To protect the oceans, the pact urges cutting the use of single-use plastics by 2030 and reducing micro-fiber ocean pollution created through consumers’ washing of synthetic materials. It also asks the industry to embrace the trending “circular economy,” including recycling and “upcycling,” to come up with new designs using old clothes.

That signals that the wave of traditional retailers announcing their own clothing rental subscription services, including Banana Republic and Bloomingdale’s, or getting into fashion resale like Neiman Marcus will likely only grow bigger.

The pact admits a big unaddressed part of the industry’s environmental impact lies in the “first mile” of fashion supply chains, such as at the farm level and where raw materials are sourced.

The industry “should have the power to play a pivotal role in leading the shift towards a more sustainable future,” the pact says, adding that the companies want top players, making up at least 20% of the industry measured by product volume, to sign on to the pact. The pact adds that this is the first time some major fashion players are joining forces.

Companies that have signed on include Burberry, Zara parent Inditex, Nike, Adidas, Coach parent Tapestry, retailer Nordstrom, and Calvin Klein parent PVH.

Fashion is one of the worst-polluting industries. According to a United Nations Environment Programme study in November, the industry produces 20% of global wastewater and 10% of global carbon emissions, more than all international flights and maritime shipping combined. Textile dyeing is the No. 2 polluter of water globally, and it takes around 2,000 gallons of water to make a typical pair of jeans, the study said.

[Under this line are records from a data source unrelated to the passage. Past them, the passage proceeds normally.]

Each row below holds a small network's activations on one record, seen along a few directions.
After each row come some of the record's fields: SOVO, DIPI, BAS, KOR, ZIV, PAB.
Not every record has every field; a missing one is written absent.
Other fields move the rows too, some of them a lot.
In the rows, zero is written as 500.
Random noise pushes rows far along 2 fixed directions. That doesn't count. These rows show it; they differ only by the noise:
[518 342 417 501 492 452 698 463 426 491 535 595 669 515 452 535 450 528
 509 557]
[536 350 465 511 469 524 623 408 495 527 612 572 621 516 525 534 405 503
 549 568]
[538 347 462 517 472 524 628 391 503 538 634 569 614 518 536 536 402 495
 540 579]
[544 301 393 578 523 460 752 252 540 633 819 561 581 528 595 560 396 427
 403 685]

[460 635 674 379 304 765 113 707 515 384 149 498 493 552 449 469 537 650
 697 212]
SOVO=sim, DIPI=rig, BAS=mek, KOR=teka, ZIV=dapos, PAB=nenag
[550 440 482 516 500 584 455 458 595 546 619 455 493 451 641 499 434 468
 610 522]
SOVO=absent, DIPI=absent, BAS=absent, KOR=absent, ZIV=pomuv, PAB=absent
[523 565 542 617 578 372 536 344 555 495 637 509 330 446 659 396 529 360
 322 679]
SOVO=absent, DIPI=absent, BAS=absent, KOR=absent, ZIV=dapos, PAB=absent
[512 575 741 469 304 868 152 520 665 587 395 474 276 603 582 488 367 512
 736 306]
SOVO=absent, DIPI=absent, BAS=absent, KOR=absent, ZIV=pomuv, PAB=dabo
[544 470 415 444 506 609 395 543 585 536 535 378 596 402 567 526 448 501
 702 465]
SOVO=absent, DIPI=absent, BAS=absent, KOR=absent, ZIV=pomuv, PAB=absent
[581 469 548 625 550 531 538 215 654 613 866 462 366 461 774 474 356 341
 466 681]
SOVO=absent, DIPI=absent, BAS=absent, KOR=absent, ZIV=pomuv, PAB=absent
[521 504 459 462 470 617 248 473 581 568 583 309 508 454 594 546 519 518
 622 461]
SOVO=sim, DIPI=tirez, BAS=mek, KOR=teka, ZIV=dapos, PAB=absent
[530 521 423 452 500 529 439 520 534 483 538 381 618 409 538 533 497 554
 622 488]
SOVO=absent, DIPI=absent, BAS=absent, KOR=teka, ZIV=pomuv, PAB=absent
[480 579 528 562 583 292 590 550 389 361 316 571 376 553 461 398 598 419
 292 542]
SOVO=mis, DIPI=rig, BAS=mek, KOR=absent, ZIV=dapos, PAB=absent
[519 455 577 458 409 636 434 540 504 480 447 568 558 538 489 511 431 555
 624 432]
SOVO=sim, DIPI=rig, BAS=mek, KOR=firi, ZIV=pomuv, PAB=absent
[491 422 530 504 413 572 506 380 573 603 585 538 534 651 458 601 523 542
 400 521]
SOVO=mis, DIPI=rig, BAS=tuzas, KOR=teka, ZIV=dapos, PAB=nenag
[501 629 596 522 515 288 535 642 346 233 261 554 541 467 393 383 649 577
 433 533]
SOVO=absent, DIPI=absent, BAS=absent, KOR=teka, ZIV=dapos, PAB=absent
[529 577 643 480 459 619 289 614 513 387 321 507 442 427 552 444 452 533
 681 396]
SOVO=absent, DIPI=absent, BAS=absent, KOR=absent, ZIV=pomuv, PAB=absent
[488 517 438 558 621 166 788 530 352 381 477 510 611 476 396 447 621 529
 294 630]
SOVO=absent, DIPI=absent, BAS=absent, KOR=teka, ZIV=dapos, PAB=absent
[500 424 325 509 572 306 788 503 376 402 464 510 761 437 398 495 547 509
 423 618]
SOVO=absent, DIPI=absent, BAS=absent, KOR=firi, ZIV=pomuv, PAB=absent
[455 642 433 504 618 328 448 583 382 316 386 360 508 422 443 421 537 413
 432 455]
SOVO=mis, DIPI=rig, BAS=mek, KOR=teka, ZIV=dapos, PAB=absent
[450 645 679 409 434 558 317 609 382 422 215 522 426 527 424 478 556 611
 518 365]
SOVO=sim, DIPI=rig, BAS=mek, KOR=teka, ZIV=dapos, PAB=absent
[497 531 669 398 404 598 269 670 563 334 366 567 604 516 390 438 443 484
 731 492]
SOVO=sim, DIPI=rig, BAS=mek, KOR=firi, ZIV=dapos, PAB=rekim
[453 426 404 505 485 727 398 387 670 827 728 395 363 502 583 604 509 469
 425 361]
SOVO=absent, DIPI=absent, BAS=absent, KOR=absent, ZIV=pomuv, PAB=nenag
[510 395 523 450 417 518 567 545 455 475 434 600 617 539 455 510 480 616
 651 555]
SOVO=sim, DIPI=rig, BAS=mek, KOR=teka, ZIV=dapos, PAB=absent
[502 585 703 506 464 575 344 340 564 502 612 521 348 482 578 447 501 470
 460 536]
SOVO=absent, DIPI=absent, BAS=absent, KOR=firi, ZIV=dapos, PAB=absent
[423 561 491 426 468 602 401 567 475 566 399 474 519 542 394 599 536 580
 463 323]
SOVO=sim, DIPI=rig, BAS=tuzas, KOR=teka, ZIV=pomuv, PAB=nenag
[428 471 292 539 676 328 616 424 464 693 587 485 436 430 443 553 701 474
 173 533]
SOVO=absent, DIPI=absent, BAS=absent, KOR=absent, ZIV=dapos, PAB=absent
[410 577 419 454 525 470 510 542 431 490 385 365 461 580 370 512 603 509
 349 360]
SOVO=mis, DIPI=rig, BAS=mek, KOR=teka, ZIV=dapos, PAB=nenag
[574 549 498 493 514 612 361 319 661 568 787 285 484 397 702 491 382 453
 688 592]
SOVO=absent, DIPI=absent, BAS=absent, KOR=teka, ZIV=pomuv, PAB=absent
[506 481 460 539 553 347 684 581 375 377 345 595 555 460 454 450 542 520
 446 538]
SOVO=absent, DIPI=absent, BAS=absent, KOR=absent, ZIV=pomuv, PAB=absent
[444 632 617 410 391 731 116 643 600 465 310 381 388 466 533 424 556 535
 686 298]
SOVO=absent, DIPI=absent, BAS=absent, KOR=absent, ZIV=dapos, PAB=nenag
[518 641 480 462 571 423 353 538 492 406 399 341 476 352 546 406 559 434
 531 521]
SOVO=absent, DIPI=absent, BAS=absent, KOR=absent, ZIV=dapos, PAB=absent
[467 478 348 506 556 459 517 433 554 610 625 293 469 484 524 497 622 428
 362 513]
SOVO=absent, DIPI=absent, BAS=absent, KOR=absent, ZIV=dapos, PAB=nenag
[616 430 683 558 387 657 399 343 708 537 807 545 463 525 714 503 306 469
 700 664]
SOVO=absent, DIPI=absent, BAS=absent, KOR=teka, ZIV=pomuv, PAB=rekim
[526 647 653 534 522 472 342 456 509 444 476 530 259 417 595 386 490 436
 439 530]
SOVO=sim, DIPI=rig, BAS=mek, KOR=absent, ZIV=dapos, PAB=absent
[531 525 528 533 558 499 467 458 515 487 551 468 446 424 579 475 450 445
 517 508]
SOVO=absent, DIPI=absent, BAS=absent, KOR=absent, ZIV=pomuv, PAB=absent
[512 594 547 507 532 438 448 503 476 456 396 545 428 440 495 442 499 453
 479 547]
SOVO=sim, DIPI=rig, BAS=mek, KOR=absent, ZIV=dapos, PAB=absent
[410 701 610 398 418 764  32 572 584 513 383 252 422 469 555 455 530 544
 710 279]
SOVO=absent, DIPI=absent, BAS=absent, KOR=teka, ZIV=dapos, PAB=nenag
[541 395 540 436 442 478 558 778 403 317 242 660 698 501 341 473 469 604
 749 471]
SOVO=absent, DIPI=absent, BAS=absent, KOR=absent, ZIV=pomuv, PAB=rekim
[436 371 313 546 511 495 701 399 496 662 611 460 572 576 457 617 531 529
 319 489]
SOVO=mis, DIPI=rig, BAS=mek, KOR=teka, ZIV=pomuv, PAB=nenag
[561 430 565 505 447 656 413 448 585 573 576 548 444 497 622 525 356 489
 661 487]
SOVO=sim, DIPI=rig, BAS=mek, KOR=absent, ZIV=pomuv, PAB=absent
[481 717 641 473 582 387 346 560 392 407 274 538 309 452 446 428 569 447
 364 453]
SOVO=sim, DIPI=rig, BAS=tuzas, KOR=absent, ZIV=dapos, PAB=absent
[500 441 348 469 539 377 621 629 390 374 406 460 742 426 437 510 566 585
 546 483]
SOVO=absent, DIPI=absent, BAS=absent, KOR=teka, ZIV=pomuv, PAB=absent
[510 514 391 464 589 350 458 553 459 426 525 294 666 373 483 467 638 524
 486 527]
SOVO=absent, DIPI=absent, BAS=absent, KOR=teka, ZIV=dapos, PAB=absent
[628 388 767 608 305 755 489 316 660 569 744 832 347 650 690 504 228 432
 651 650]
SOVO=sim, DIPI=rig, BAS=mek, KOR=absent, ZIV=pomuv, PAB=rekim

Here are new rows. What are their fields?
[582 568 789 495 336 754 195 486 594 395 450 542 456 480 676 459 297 551
 823 449]
SOVO=sim, DIPI=rig, BAS=mek, KOR=teka, ZIV=pomuv, PAB=absent
[486 468 293 497 679 209 708 466 349 516 526 457 522 428 426 488 594 417
 286 573]
SOVO=sim, DIPI=rig, BAS=mek, KOR=absent, ZIV=dapos, PAB=absent
[522 522 466 600 586 385 606 445 487 475 571 513 474 436 600 459 473 410
 391 563]
SOVO=absent, DIPI=absent, BAS=absent, KOR=absent, ZIV=pomuv, PAB=absent
[552 462 524 568 536 436 632 266 528 593 765 584 464 518 619 563 400 457
 405 665]
SOVO=sim, DIPI=rig, BAS=tuzas, KOR=teka, ZIV=pomuv, PAB=absent
[554 311 503 521 459 443 732 640 396 414 352 742 628 615 345 534 404 540
 595 549]
SOVO=mis, DIPI=rig, BAS=mek, KOR=absent, ZIV=pomuv, PAB=rekim
[466 520 355 361 474 704 204 462 679 655 698 133 529 435 623 564 555 467
 599 336]
SOVO=absent, DIPI=absent, BAS=absent, KOR=teka, ZIV=dapos, PAB=nenag
[543 430 417 530 581 310 755 486 403 435 569 534 569 491 421 472 523 537
 465 622]
SOVO=absent, DIPI=absent, BAS=absent, KOR=teka, ZIV=pomuv, PAB=absent
[475 697 708 455 402 755  33 432 675 539 579 363 382 475 662 484 406 448
 654 369]
SOVO=sim, DIPI=rig, BAS=tuzas, KOR=teka, ZIV=dapos, PAB=nenag
[552 599 658 541 504 497 401 378 515 377 532 438 394 504 614 421 394 422
 539 554]
SOVO=mis, DIPI=rig, BAS=mek, KOR=teka, ZIV=dapos, PAB=absent
[522 436 365 618 599 264 810 364 440 464 657 514 602 456 569 495 527 456
 293 698]
SOVO=absent, DIPI=absent, BAS=absent, KOR=teka, ZIV=pomuv, PAB=absent
[493 630 709 507 439 527 413 562 432 426 306 647 387 516 466 472 505 617
 475 426]
SOVO=sim, DIPI=rig, BAS=mek, KOR=teka, ZIV=pomuv, PAB=absent
[577 583 902 560 361 775 187 251 728 604 658 662 175 546 785 465 316 421
 606 603]
SOVO=sim, DIPI=rig, BAS=tuzas, KOR=absent, ZIV=dapos, PAB=absent
[613 578 884 565 325 774 183 422 705 474 644 606 379 552 717 471 210 448
 754 527]
SOVO=sim, DIPI=rig, BAS=mek, KOR=teka, ZIV=pomuv, PAB=rekim
[458 484 403 506 464 637 433 411 627 678 646 325 511 511 578 561 556 555
 444 428]
SOVO=absent, DIPI=absent, BAS=absent, KOR=teka, ZIV=pomuv, PAB=nenag
[520 644 526 450 546 449 285 474 513 411 553 292 460 374 604 424 552 469
 549 492]
SOVO=absent, DIPI=absent, BAS=absent, KOR=teka, ZIV=dapos, PAB=absent
[525 438 370 460 578 398 542 513 493 506 582 370 584 426 549 469 525 443
 557 573]
SOVO=absent, DIPI=absent, BAS=absent, KOR=absent, ZIV=dapos, PAB=absent
[535 450 597 464 417 604 389 575 544 495 433 587 483 518 545 474 422 523
 704 502]
SOVO=sim, DIPI=rig, BAS=mek, KOR=absent, ZIV=dapos, PAB=absent
[368 612 390 442 567 347 512 591 389 473 371 396 529 444 333 474 742 580
 306 401]
SOVO=absent, DIPI=absent, BAS=absent, KOR=teka, ZIV=dapos, PAB=nenag
[446 331 158 493 545 497 668 401 575 705 782 297 674 488 533 629 573 504
 393 502]
SOVO=absent, DIPI=absent, BAS=absent, KOR=teka, ZIV=pomuv, PAB=nenag
[513 458 583 432 453 330 700 714 277 218 185 755 715 528 237 429 541 614
 584 521]
SOVO=absent, DIPI=absent, BAS=absent, KOR=firi, ZIV=pomuv, PAB=rekim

The equivalent of one garbage truck of textiles is landfilled or burned each second while laundry releases half a million tonnes of microfibers into the ocean every year, the UN agency said.

The industry knows it has a problem. It has been embracing sustainability as a key discussion point in various industry gatherings especially as it’s faced with increasingly environmentally conscious shoppers who are more than willing to ditch brands that don’t align with their social values.

According to 2018’s Pulse of the Fashion Industry Report, 52% of industry executives polled said “sustainability targets acted as a guiding principle for nearly every strategic decision they made,” up 18 percentage points from 2017. The study also showed that a heightened sustainability focus translates to a positive impact on profit.

However, even as companies have pushed ahead with their various environmentally friendly initiatives—for instance, Levi’s is using lasers to finish its jeans, and designer Eileen Fisher is giving new life to old and damaged clothes—the industry as a whole may still not be doing more fast enough.

The Fashion Pact itself is not legally binding and is meant to serve only as a set of guidelines.

According to this year’s Pulse of the Fashion Industry update published by Global Fashion Agenda, Boston Consulting Group and Sustainable Apparel Coalition, the industry’s improvement on its environmental impact has slowed.

“Although the continued progress is encouraging, its decreasing speed is concerning,” the report says, adding that the industry, driven by demand in Asia and other developing countries, will grow to 102 million tonnes in volume by 2030. “Fashion companies are not implementing sustainable solutions fast enough. The industry can’t wait for the consumer to lead this movement—it is up to fashion leaders to take bolder moves today to transition to a sustainable industry.”